Domestic Violence

Domestic violence or abuse can happen to anyone. Find out how to recognise the signs and where to get help.
Healthwatch England Annual report cover 2017-18

Domestic violence or abuse can happen to anyone. Find out how to recognise the signs and where to get help.

Download a pocket-size printed card for victims and/or survivors of domestic abuse to discreetly keep in their wallet/cardholder, should they need to access support – here.

Domestic Violence & Abuse 2021-24 Strategy

Signs of domestic abuse, coercion and control 

There are different kinds of abuse, but it’s always about having power and control over you.

If you answer yes to any of the following questions, you might be in an abusive relationship.

Emotional abuse

Does your partner ever:

  • belittle you, or put you down?
  • blame you for the abuse or arguments?
  • deny that abuse is happening, or downplay it?
  • isolate you from your family and friends?
  • stop you going to college or work?
  • make unreasonable demands for your attention?
  • accuse you of flirting or having affairs?
  • tell you what to wear, who to see, where to go, and what to think?
  • control your money, or not give you enough to buy food or other essential things?
  • monitor your social media profiles, share photos or videos of you without your consent or use GPS locators to know where you are?

Threats and intimidation

Does your partner ever:

  • threaten to hurt or kill you?
  • destroy things that belong to you?
  • stand over you, invade your personal space?
  • threaten to kill themselves or the children?
  • read your emails, texts or letters?
  • harass or follow you?

Physical abuse

The person abusing you may hurt you in a number of ways.

Does your partner ever:

  • slap, hit or punch you?
  • push or shove you?
  • bite or kick you?
  • burn you?
  • choke you or hold you down?
  • throw things?

Sexual abuse

Sexual abuse can happen to anyone.

Does your partner ever:

  • touch you in a way you do not want to be touched?
  • make unwanted sexual demands?
  • hurt you during sex?
  • pressure you to have unsafe sex – for example, not using a condom?
  • pressure you to have sex?

If your partner has sex with you when you do not want to, this is rape.

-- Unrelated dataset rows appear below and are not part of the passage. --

Each row is a point. The last column is the point's height on a tilted bowl or saddle (a function of degree 2), plus a little noise. Along how many of its main directions does it bend up, bend down or stay straight?
In the rows, 128 means zero.

Points (10 x 3)
[[ 87 122  97]
 [ 96  94  95]
 [142  92 108]
 [138 117 118]
 [159 111 110]
 [ 93 158  99]
 [ 74 134  85]
 [152 133 116]
 [146 116 116]
 [ 67 134  77]]
Directions: 0 up, 2 down, 0 straight

Points (15 x 4)
[[163 112  78 152]
 [121 171 158 153]
 [ 97 142 105 151]
 [115 178 146 162]
 [109 128 113 148]
 [103 116 150 145]
 [137  86 136 161]
 [136 180  83 176]
 [145  86 114 161]
 [158 153  80 154]
 [109 188 166 164]
 [153 150 133 141]
 [102 134  98 149]
 [105 123 118 146]
 [141  77 140 169]]
Directions: 1 up, 1 down, 1 straight

Points (26 x 5)
[[157 100 137 117 113]
 [119 146 119 111 118]
 [ 75 108 146 116  99]
 [151 117 160 138 112]
 [102 158 137 114 109]
 [188 143  93 159 103]
 [164  60 113 127  93]
 [149 128  98 141 122]
 [123 169 157  96 101]
 [138 113 123 144 123]
 [ 99 122 131 159 113]
 [159 167 163 118 106]
 [110 152 135  15  33]
 [167 161 143  80  98]
 [113 137 107 150 119]
 [160 128 119 107 117]
 [126  96  95  91 106]
 [185 120 152  95  96]
 [150  96 150 127 110]
 [167 102 125 140 114]
 [136 144 145 125 120]
 [ 96 124 122  95 108]
 [ 87 115 146 101 102]
 [ 97 103 167 156  97]
 [156 130  88 156 116]
 [134 161 154  58  81]]
Directions: 0 up, 4 down, 0 straight

Points (47 x 7)
[[125 106  68  98  87 151 121]
 [102 126 122  73 110  93 127]
 [107 129 188 168  87 157  70]
 [170 123  87 114 107 138 108]
 [ 97 145 114  96 137 155 121]
 [138 113 101 101 147 132 109]
 [115 136  82 129 162 132 101]
 [130  92  77 151 157  99  82]
 [ 76 119  79 149 114 123 137]
 [132 121 204 141 169 120  98]
 [102  84 175 136 144  81  92]
 [117 125  86 136 168 126 107]
 [145  82 167 185 146 129  96]
 [138  61 144 110 138 114 139]
 [ 85 152 113 109 147 174 149]
 [151 161 160 125 135 121 125]
 [174 121 131  95 124 192  88]
 [179 160 135  81 169  65 196]
 [118 166 153  90 127 148  97]
 [138 139 146  70  79 122 160]
 [107  87 121 117 101 160 153]
 [158 146 167 106 177  77 165]
 [ 96 134 110 146 186 154 165]
 [109 101 105  83 146 117 101]
 [144 156  99 134 130  92 124]
 [130 120 155 131 160 137 131]
 [180 121 166 128 158 111 169]
 [ 72 137 108 143  94  90 131]
 [165 108 127 117 108 143 128]
 [149 138  55 151 109 129  66]
 [104 157 117 111 153 135 112]
 [109 153 141 113 175  86  96]
 [145 172 127 148 106 131 125]
 [ 97 146 112 124 142 106 112]
 [110 190  91 104 122  99  98]
 [146 123 112 133 111 122 128]
 [ 92 119 135  97  78 138 166]
 [143 152 187 168 214 127 179]
 [165 128 149 138 176 133 154]
 [158 122 114  87 112 145 124]
 [130 148 158  92 144 139 101]
 [118 151 136 134 147 147 133]
 [116 135 143 118 170 119 119]
 [154 118 167  72 108 176  92]
 [132  91 138 159 132  96 113]
 [129 131 129  99 159 160 114]
 [119 152 165 148  93 155 108]]
Directions: 2 up, 3 down, 1 straight

Points (72 x 9)
[[101  87 124 136 102 113 122  62 121]
 [106 166 109 167 114 134 109 150 154]
 [158 190 137 120 115 151 165  90 122]
 [109 132 203 120 128 110 108 133 174]
 [161 118 136 148 109 136  95 123 136]
 [146 103 147 111 107 118 133 116 142]
 [123 114 194 125 136  84 165 119 129]
 [182 118 133 111 147 134  75 135 121]
 [ 91 144 100  98 143 143 146 136 144]
 [143 150 130 166 117 138 142 176 142]
 [129  90 106 131  51 161 130 127 100]
 [139 164 132  91 171 121 126 103 129]
 [179 211 121 105 163 145 130 175 112]
 [ 83 187  88 100 110 212 176 135 178]
 [135 136 140 137 154 151 120 142 122]
 [111 114 124 141 141 145 143 162 149]
 [123 137  97 124 137 171  78 181  92]
 [165 137 107 167 104 130 101  74  86]
 [139 116  91  93  76 180  86 177 119]
 [132 119 105 146 115 136 119 167 143]
 [130 123 153 121 150 113 117 143 133]
 [136 102 115 147 101 161 108 155 141]
 [126 125 121 162 138 169 120 121 128]
 [ 65 151 103 163 162  90  95 144 177]
 [ 58  96 120 127 154  98 138 132 167]
 [171 105 159  97 111 150  91 134 170]
 [130 137 100  60 134 131 159 156 140]
 [122 156 134 126 132 111 125 114 147]
 [109 119  93 162 125  96 151 155 166]
 [151 161  97 118 159 100 129 140 153]
 [105 172 111 153 115 160 111 104 146]
 [127 154 115 144 183 154 171 132 131]
 [152  94 119 116 126  46  88 127 146]
 [121 126 108 143 145 106 115 159 146]
 [151 118 129 149 156 166 133 134 127]
 [138 128 106 107 128 131 148  89 147]
 [110 131 178 112 139 135  93 113 158]
 [101 105  84 134  88 131 110 148 100]
 [144  85 122 110 128 140 214 147 159]
 [189  87 156 125 193 122  99 180 140]
 [126 105 115  88 190 102 129 124 126]
 [131 146 177 156 104 122  99 110 169]
 [181 136 153 118 140 116 168 165 115]
 [ 64 129 137 143 115 138 133 125 159]
 [ 85 124  94 108  99 115 149  77 147]
 [ 85 103 144 200 153 154 125 146 207]
 [101 182  92 118 110  94 191 128 156]
 [148 167 131 132 138 116 128 110 138]
 [157  87 146  91 170 133 101  74 118]
 [100  89 133 157 201  89  80 133 141]
 [ 83 134 153 134 112 190  97  97 169]
 [ 94 116 141 196 126 117 106 177 206]
 [102  91 118 200 141 103 162 157 217]
 [125 148 153  90  91 103 156 151 110]
 [127  97 107  64 124  99 113 166 103]
 [121 168 104 118 131  80 150 124 167]
 [149 125 168  94 111 136 162 152 120]
 [117 189  95 152 111 166 163 133 145]
 [112 126 139 112 107  55 132 173 125]
 [122 115 118 180  87 132 144  92  96]
 [ 74 143 147 150 154 149  90 134 150]
 [160 119 120 149 164 125 123  97 108]
 [114 161 134 129 163 187 119 143 107]
 [100 126 129 126 103  92 106  77 150]
 [159  86 157 126 153 115 161 146 151]
 [114 121 141 126 152 162  78  66 117]
 [154 135 113  85 102  98 154 104 153]
 [109 197 145 173  83 114 126 175 169]
 [152 125 111 125 135 126 122 131 137]
 [162 135 173 175 132 162 100 175 155]
 [118 102 103 158 154 107 119 103 142]
 [136  95 130 171 142  88 171 127 158]]
Directions: 4 up, 3 down, 1 straight

Points (72 x 9)
[[160 156  86 122 120 117 124 105 110]
 [133 123  91 142 159 149 133 126 103]
 [104 111  87 116 152 188 149 186 122]
 [122 129 103 129 124  59 141 141 125]
 [192  73 148 123 153 116 108  72 183]
 [179 111 147 165 149 141 113 150  88]
 [132 160 110 165  88 120 139 109 118]
 [200 139 146 142 160  54 105 144 114]
 [161 118 107 135 140 191  70 151 105]
 [ 99 162 163 134 156 123  97 113 108]
 [165 156 103 152 145 145 156 148 111]
 [153 162 120 110 101 156 139 110 151]
 [112 147 158  96 119 170 177 149 145]
 [117 156 164 127 118 138 186 175 116]
 [ 96 101  98 124 136 147 148 148  84]
 [ 89  79 187  97 140 131 103 129 127]
 [119 125  74 129 183 136 133 105 122]
 [174 122 103 125  88 111  75 125 102]
 [177 149 113  92  91 137 137 132 155]
 [104 182 123 121  87  91  99  92 111]
 [119 126 145 116 109  82 113 152  99]
 [104 122  84 149 144 168 116 193  92]
 [147 163 120 115 135 169  99  90 158]
 [142  73  80 140 113 110 116 142  83]
 [151 153 143  90  82 152 151 146 174]
 [ 91 102 105 132 186 177 172 104 100]
 [127 172  68 122  95 119  97  99  95]
 [115 144  98 139  92  93 118 132  79]
 [153  99  86  97 147 157 173  90 100]
 [117 163 144 103 113 128 168 126 127]
 [145 106 126 117 140 132 136 164 113]
 [ 79  90 128 102 123 167 126 136 110]
 [ 79 124 154  93 139 144 141 109 125]
 [129 147 183 188 148 131  63 120  65]
 [116 156 152 152 170 141 119 135 114]
 [148 169  96 169 130  96 143 119 124]
 [126 103 166 104  93 109 124 118 156]
 [152 153 134 116 140 104 173 138 137]
 [101  49 147 148 153 141 207 162 112]
 [132 116 168 149 144 108  96 158  63]
 [143 121 104 146 161  77 167  84 178]
 [ 39 148  89 134  64 117 120  65  83]
 [107 109 166 148 131 152 133  59 187]
 [101 115 111 110 168 120 134 107 118]
 [117 161 148  93  74 105 122 158 125]
 [105 141 147 120  83 127 150 118 130]
 [ 97 158 123 118 123 105 166 136 106]
 [115 162  98 169 147 114 141 117 126]
 [107 120 111 150 174  93 130 140 136]
 [127  93 119 137 127 120 176 107 117]
 [110 168 211  99 118  65 106 123 108]
 [116 120 154 116  84 168 138 120 171]
 [144 136 157 135 192 161  97 132 108]
 [ 74 109 114  98  74 142 129 199 122]
 [106 109 132 103 174  91 159 125 157]
 [134 148 133 152 116 148 100 173  69]
 [ 63  98  96 167 152  95 184 120 114]
 [ 94 154 136 122 158 149 101 156 109]
 [146 141 119 129 111 116 136 117 116]
 [114 145 112 105  94 128 165 133 102]
 [122 101 155 149 116 145 138 145 105]
 [127 127 135 121 141 171 124  92 142]
 [179 141 145 138 138 110 102 159  72]
 [119 165 177 159 140 144 152  92 174]
 [121 132  91 173 200 122 114 147 152]
 [ 97 112 139 156 106 125 129 111 110]
 [109 160 129 106 153 163 109 158 132]
 [149 142 124 121  76 139 136 136 134]
 [143 121 134 215 146 168 120 114 148]
 [104 101  87 116 206 129  72 114 129]
 [123 169 135 141  94 137  92 144  91]
 [119  86 125 123  99 105 128 163 105]]
Directions: 3 up, 1 down, 4 straight

Points (68 x 9)
[[157 125 148 121 143  88 119 109 118]
 [108 113 153 160 130 129 132 115 116]
 [157  69 155  95 118 123 133 124  91]
 [122 114  88 131 120 131 117 117 107]
 [136 150 101 126 109  98 140 110 115]
 [117 114 138  88 125 115 167 190 100]
 [122  96 122 175 122  95 117 166 105]
 [200 141 154 143 135  92  84  77  88]
 [142 156 119 158 177 194 177  86  90]
 [163 146 175 104 160  97 151  37  85]
 [200 103 157 100 140 141 143 147 102]
 [100 144 100 109 122 106 125 133 109]
 [ 91 140 112 128 184 161 126 148 107]
 [103 146  97 144 111 168 154 149 105]
 [134 157 133 155 119 141 165 157 122]
 [106 117 170 162 110 110 183 170 101]
 [118 132  86 129 150 183 117  98  95]
 [136 107 147 139 111 149 124 116 114]
 [165  92 113 147 163 134 117 170 109]
 [127 128  74 171 157 156 123 151 102]
 [143 149 107 115 127 114  96 137 112]
 [111 158 151  87  76 151 140 131  99]
 [148 104 142 197 126  90  78 200  80]
 [110  76 171 120 142 137 129 141 100]
 [137  99 125 130 129 179  83 156  98]
 [122  99 115  93  85 118 134 152  94]
 [158 133 102  88 105 123 124 106 104]
 [103 112 159  90 112 113 180 121  99]
 [129 126 100 150 135  96 100 145 112]
 [111 135 128 129 111 134 134 117 119]
 [158 109 117 164  97  93 110 181  97]
 [100 128 133 137 175 102 125 156 117]
 [157 146 116  95  79 202 128  88  79]
 [129 123 151 104 126 150 158 146 118]
 [149 189 183 156 136 117 107  99 106]
 [157 130 151 158 162 136 150 148 123]
 [165 170 145  98 137 119 119 168 114]
 [103 140 110  99 125 116 169  96 106]
 [127 139 172 151 151 140 180 165 114]
 [106 107 191 151 128 134 129 127 106]
 [165 124  65 103 183 162  92 105  74]
 [144 149 144 100 131 146 150 170 118]
 [115 160 115 167 121 104 210 123 104]
 [138 103 122 118 111 162 138 135 111]
 [140 137 162 149 112  74 100 133 107]
 [ 91 190 193  67 123 135 165 144  83]
 [127 108 141 153 109  96 143 151 115]
 [141 138  85 138 100 116  99 151  99]
 [111 103 141  71 154 131 135  83  89]
 [123 114 118 138 150 102 166 145 121]
 [103 139 119 127 139 177 187 139 106]
 [122  86 125 144 142  55 148 163 100]
 [ 82 171 104  63 135 173 130 133  77]
 [144 166 117 104  87 153 137 183  98]
 [171 151 147 151 110 101 151 166 118]
 [134 110 132 151 157 148 180  97 109]
 [118 126  99 119 132 105 130 227  88]
 [ 81 100 151 151 143 179  33 132  60]
 [149 138  86 146 163 121 107 112 110]
 [185 107 101 130  74 135 110 130  86]
 [209 101 135 126 153 150 109 123  97]
 [143 119  92  89 141 151 115 156 103]
 [129 121 154 148 101 167 128  57  87]
 [158 138 108 145 144  95 126 198 109]
 [123 130 120  87  80  87 108  65  69]
 [152 139 147 110 119 117 121 130 123]
 [127 142 169 104  90 128 132 151 111]
 [130 141 184 138 135 157 165 124 116]]
Directions: 0 up, 8 down, 0 straight

Points (75 x 9)
[[ 88 174 114 151 184 194 108 158  75]
 [147 125 110 217 100 161 177 124 184]
 [153 147 197 100 122 125 170 104 127]
 [102 102 130 136 118  99 139 116 129]
 [125  91 137 128 138 142 183 125 123]
 [101  81 137 166 167 121 154 119 154]
 [118 174 135  90  98 156 106 129 109]
 [120 107 158 159 125 175 141 146 103]
 [123 130 147 143 174 134  95 136 139]
 [139 174 123 146  84 174 117 154  66]
 [117  98 137 131  90 148 130 117 114]
 [115 115 118  71 138 113  94 139 160]
 [155 174 157  94 120  99  96 126 144]
 [146 151 184  94 114 139 147 180 180]
 [ 99 133 124 157 169 178 113 139 111]
 [121  94 159 128 141 136 157 112 122]
 [ 94 163 148  97 132 136 137 140 137]
 [131 158 100 104  85 124 105 182 122]
 [142 139  87 165 112 138 119  48 157]
 [123 144 157 125  78 199 188 142  54]
 [ 77 132 101 162 109 150 127 117 146]
 [118 128  80  98 137 128 105 133 128]
 [ 82 137 141 147 177 108  97  79  96]
 [119 153 106 112 126 109  87  98  98]
 [100 154 120 127 199 110 116 120 134]
 [128  89 172 144 104 139 134 196 139]
 [124 162 148  95 125 166 134 115 103]
 [ 73 169 138  47 126 122 135 143 186]
 [122 138  47 117 104 106 170 125 150]
 [142 120 189 124 103 108 158 147 153]
 [111 120 112 137 122 152 142 173 109]
 [114 127 154 121 109 160 109 151 125]
 [125 164 131 169 114 132  72  93 118]
 [126 113 133 129 107 111 106 102 108]
 [141 172  76 151  81 129 109  69 140]
 [123 130 120 157 148 121 122 125 139]
 [ 93 141 117  67  98 111  99 143 151]
 [137 175 131 141 176 147 114 153 107]
 [119 104 125 154 102  98 107 103 128]
 [111 129 110 122 161 108 127 175 153]
 [117 129 151 104  75 143 130 113 102]
 [133 154 184  93 159 141 146  88 113]
 [131 125 126 144 176 136 118 151 134]
 [135 129 143 143  40 141 132 121 101]
 [ 76 116  92 152  95  84 151 186 165]
 [ 54 120 153 127 144  72  67  86  60]
 [177 148 131 106 159 157  73 105 106]
 [102 133  91 125 181 120 118 203 139]
 [165  69 128 149 167  71 182 131 163]
 [ 86 108 109 142 119 115 142 111 136]
 [110 127  99 108 108 118  64 180 156]
 [ 97 100 132 121  79 143 135 132 119]
 [139  94 168 124 160 113 155 144 160]
 [168 136 149 135 147 139 143 154 113]
 [149 118 178 116 154 164 148 121 124]
 [122 129 159 134 110  84 155 148 146]
 [131 128 106 102 190 118 114 173 162]
 [135 105 116 146 106  55 109 149 160]
 [122 132 100 124 154 123 147 123 128]
 [114 136 119 131 107 121 164  94 108]
 [134 147 123 102 156 147 195  67  77]
 [121 138  94 120 130 137 115 184 117]
 [104 144 127 165 125 127 171 163 120]
 [139 150 150 117 164  95 136 102 114]
 [ 91 139 139  87 109  94 132  74  47]
 [131 122  86 162 145 141 111 170 131]
 [156 156 116 146 118 182 109 127  84]
 [134 124  81 136  69 119 153  68 128]
 [ 89 150 124  88 105 157 104 167 137]
 [ 99 121 151 140 110  98  99 188 170]
 [140 141 150 111 178 166  85 106 116]
 [197 146  72 116 113 118 141  74 111]
 [101 111 146 122 137 109 132  94 101]
 [159  99 107 107 144 112 135 190 152]
 [118 128 139 129 173  72 119 131 150]]
Directions: 1 up, 1 down, 6 straight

Have you ever felt afraid of your partner?

Have you ever changed your behaviour because you’re afraid of what your partner might do?

If you think you may be in an abusive relationship, there are lots of people who can help you.

1 in 3 cases of domestic violence and abuse against women starts during pregnancy. If the relationship is already abusive, it can get worse.

Find out more about domestic abuse in pregnancy.

Helping a friend if they’re being abused

If you’re worried a friend is being abused, let them know you’ve noticed something is wrong.

They might not be ready to talk, but try to find quiet times when they can talk if they choose to.

If someone confides in you that they’re suffering domestic abuse:

  • listen, and take care not to blame them
  • acknowledge it takes strength to talk to someone about experiencing abuse
  • give them time to talk, but do not push them to talk if they do not want to
  • acknowledge they’re in a frightening and difficult situation
  • tell them nobody deserves to be threatened or beaten, despite what the abuser has said
  • support them as a friend, encourage them to express their feelings, and allow them to make their own decisions
  • do not tell them to leave the relationship if they’re not ready – that’s their decision
  • ask if they have suffered physical harm and if they have, offer to go with them to a hospital or GP
  • help them report the assault to the police if they choose to
  • be ready to provide information about organisations that offer help for people experiencing domestic abuse

Worried about someone?

Concerns about the risk of domestic violence increasing for women, men and children under COVID-19 social distancing measures means that residents are encouraged to learn the signs to spot, so if something concerning is seen or heard, they know where they can report it.

In an emergency always call 999. If it is not an emergency, and you would prefer to remain anonymous, you can contact Crimestoppers online, or on the phone by calling 0800 555 111 with 100 per cent anonymity guaranteed.

Crimestopper’s guide on domestic violence and the signs to spot.

Here you can find out more information about domestic violence and where you can get advice and support.

Bromley and Croydon Women’s Aid

A number of services are commissioned from Bromley and Croydon Women’s Aid to support victims and survivors, and to challenge perpetrators to change their behaviour.

These include One-Stop-Shop support, outreach services, support groups, prevention services and refuges.